Чугунок, прижатый к боку, становился тяжелей с каждым шагом. Вчера он был легче, бабка не доложила картошки, хотя я несколько раз просил ее сварить полный. Снег мокрыми хлопьями ложился на воротник, руки закоченели. Я проклинал свою дурость. Даже в темноте мои следы выделялись на влажном снегу. Чего меня понесло? Ведь они обречены.
На этот раз все было иначе. Они уже не вырывали друг у друга чугунок, как вчера. При колеблющемся свете костра, горевшего у входа в шалаш, который они, вероятно, соорудили днем, я заметил, что их стало меньше. Но она была здесь. Я заранее положил отдельно в карман несколько картофелин и отдал ей. Она взяла – и таким взглядом посмотрела на мои руки, что я спрятал их в карманы. Сняла рукавицы, повернулась ко мне спиной и лишь тогда стала есть.
Зачем я все-таки заговорил об этом на ломаном немецком – с мужчиной, который был у них вроде за старшого? Он, конечно, спросил меня, как им быть дальше. А я ответил, что разумнее перебраться пока на осушенный луг за ручьем, где ольшаник подходит к самым стогам.
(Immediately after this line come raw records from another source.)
A landscape with many valleys, sampled at points; each row gives a point and its height.
From any point a ball rolls to the lowest of the 6 points nearest to it. It stops when none of these is lower. Distance is the straight distance between rows; heights are no part of it.
poko: [-20  38  16  40  18  42 -74 -46  36]  height 55.3
morez: [ 23  -6 -10 -29 -14 -22  16  31 -17]  height 16.1
Mutag: [-40 -46 -16 -40  34 -16  10  24 -11]  height 39.5
Fus: [-21  17  16  56  28  25 -34 -45  46]  height 43.0
Kure: [-31 -23 -17  13  -6  -4   6  12  -1]  height 54.8
fis: [ 68  -5  17 -46   4   4  24  41 -27]  height 83.7
mov: [-19  27  20  52  34  27 -50 -46  50]  height 57.7
zuf: [-23  -4  17  59  40   2  -7 -33  51]  height 53.8
Mige: [ -3  27 -14  14 -39   2  -5 -16  -9]  height 27.7
Sunem: [-31 -24  14  55  36  -2   4 -11  43]  height 43.7
fab: [-25  41   6  31  -4  43 -61 -45  19]  height 52.0
tudil: [ -6 -19 -17 -29  -5 -20  10  30 -16]  height 38.1
kaga: [ 67  37  19   1 -45   4  12   7 -20]  height 41.1
repip: [-18  12 -15  19 -29   5   0 -12  -3]  height 20.1
Fela: [ 54  32   6  -1 -44  -5  13   5 -17]  height 31.7
roza: [-17  28 -11  20 -32  18 -19 -34   1]  height 27.1
Pil: [ 49  -2   4 -36  -7 -13  19  35 -21]  height 23.4
fako: [ 40 -13   4 -66  18 -19  20  33 -24]  height 35.8
Rumut: [-28  17   1  46   3  31 -27 -39  24]  height 28.8
Bonav: [-11 -11 -20 -10 -16 -16   9  19 -11]  height 53.7
nuga: [ 49 -19  15 -81  33  -8  29  24 -31]  height 54.1
dolo: [-29   4 -12  33 -14  14  -6 -21   7]  height 29.7
pegel: [-33 -37  18  53  55 -22   9  -2  53]  height 51.2
dero: [-38 -35 -16   3   9  -5   9  21   1]  height 52.1
rar: [-33  -6   8  55  22  14  -7 -27  34]  height 36.2
Pumu: [-35 -21  -4  40   6   8   2  -7  19]  height 56.1
nobiv: [-25   8  15  57  31  15 -19 -39  46]  height 40.1
dudo: [ 49  12   2 -17 -27 -13  18  28 -17]  height 25.1
Beg: [-39 -30   1  41  19   6   7  -1  23]  height 46.3
tenaf: [-18  31  -8  25 -27  24 -29 -38   4]  height 30.9
baz: [ 12  37  -9  10 -47   0  -6 -18 -10]  height 45.6
lesuk: [-42 -45   0  24  29  -4  11  15  18]  height 47.5
Lefa: [ 32 -17   6 -80  31 -20  24  25 -30]  height 55.1
kogir: [-14 -29 -19 -41  11 -23  11  29 -16]  height 36.4
porip: [ 35  45   3   4 -51   1  -4 -16 -14]  height 67.1
buni: [ 31   6  -8 -19 -27 -19  15  25 -17]  height 22.9
defas: [ 15 -20  -9 -63  17 -26  18  31 -24]  height 23.6
Bopep: [-23  39   9  33   2  44 -66 -45  26]  height 14.7
Kig: [ 14  28  -9   5 -43  -6   2 -10 -12]  height 48.1
pemu: [ 28 -21  10 -91  43 -24  31  12 -32]  height 41.9
gake: [ 60  26  11  -6 -39  -4  16  17 -19]  height 29.6
Vopug: [-28  18  -3  39 -12  28 -24 -40  13]  height 30.1
gimod: [-27  26   2  38  -2  35 -41 -45  19]  height 17.3
sim: [-38 -37   7  41  31  -1   9   5  30]  height 45.1
bazen: [-24 -24 -20 -11  -3 -14   9  25  -9]  height 58.7
lani: [  5 -25 -12 -68  22 -27  17  25 -23]  height 20.0
visi: [ -5   6 -18   6 -31 -11   8   4  -9]  height 35.7
bep: [-31   5   7  52  13  25 -16 -34  28]  height 30.6
beb: [ 11 -14 -15 -39  -4 -25  13  33 -18]  height 10.4
liga: [-11 -30 -12 -70  29 -27  16  24 -23]  height 23.3
fuvi: [ 10  48  -5  10 -49   6 -16 -29 -12]  height 51.5
naf: [-26  -4 -15  23 -18   4   3  -4   2]  height 36.3
dapud: [ 10 -24   0 -87  37 -27  22  15 -29]  height 24.8
Mal: [-33  -2  -2  45  -1  19 -10 -25  18]  height 36.6
moz: [ 35 -21  23 -97  52 -17  41   2 -38]  height 19.6
vetiz: [ 29  19  -7  -4 -37 -15  10  10 -15]  height 35.9
vabid: [-22  -9  19  61  44  -8  -4 -31  55]  height 62.9
gipek: [ 62  16  13 -13 -30  -5  20  27 -21]  height 27.9
kife: [ 48  18   3 -10 -34 -12  16  20 -19]  height 26.1
Kase: [-48 -53  -8  -7  37  -8   9  26   6]  height 60.3
banof: [ 10   6 -14  -5 -32 -16  10  13 -13]  height 51.3
Podon: [-19 -33 -16 -58  25 -25  11  26 -19]  height 28.5
zos: [  0  44  -9  13 -44  12 -22 -34  -7]  height 43.6
mipi: [-46 -49 -13 -27  35 -11   8  28  -5]  height 46.9
Govu: [ 80  23  29  -4 -36  20  19  26 -26]  height 66.2
mugo: [ 63   8  12 -24 -19  -6  20  36 -21]  height 27.2
Kavop: [-23  33   0  32 -12  36 -41 -45  10]  height 38.3
gibeg: [-35 -40 -18 -24  19 -16   7  28  -8]  height 50.2
zipok: [-18  33  19  46  29  35 -63 -48  45]  height 63.8
kapuf: [ 24  29  -7   2 -46  -8   7  -3 -15]  height 50.9
Lazef: [-39 -28  -6  28   6   3   6   4  13]  height 51.0
mufek: [-39 -45  11  42  51 -14  10  11  39]  height 49.0
beka: [ 65 -13  19 -62  19   2  26  37 -30]  height 50.8
Roto: [-15  38  -8  22 -33  25 -34 -41   1]  height 37.2
nat: [ 73   1  23 -28 -13   7  23  41 -28]  height 52.6

Where does a ball stop that starts at each point below?
lesuk: Bopep
Lazef: Bopep
Fus: Bopep
Fela: beb
rar: Bopep
Kase: lani
fuvi: repip

Write out the way that a ball takes from each point below.
gipek: dudo > buni > morez > beb
zos: roza > repip
vetiz: buni > morez > beb
mufek: Sunem > rar > bep > Rumut > gimod > Bopep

В стогах можно сделать себе норы. Да и фронт уже недалеко. Правильно ли он меня понял, не знаю, но когда я собрался уходить, за мной потянулся длинный хвост. Она шла рядом с другой женщиной, много старше ее, которая вела за руку девочку лет шести. Еще одна женщина несла на руках второго ребенка. Я думал, задохнусь от злости: они брели нестройной толпой, вытаптывая широкую тропу, даже сейчас, ночью, отчетливо заметную на светлом снежном покрове. Хорошо еще, что хоть снег все шел.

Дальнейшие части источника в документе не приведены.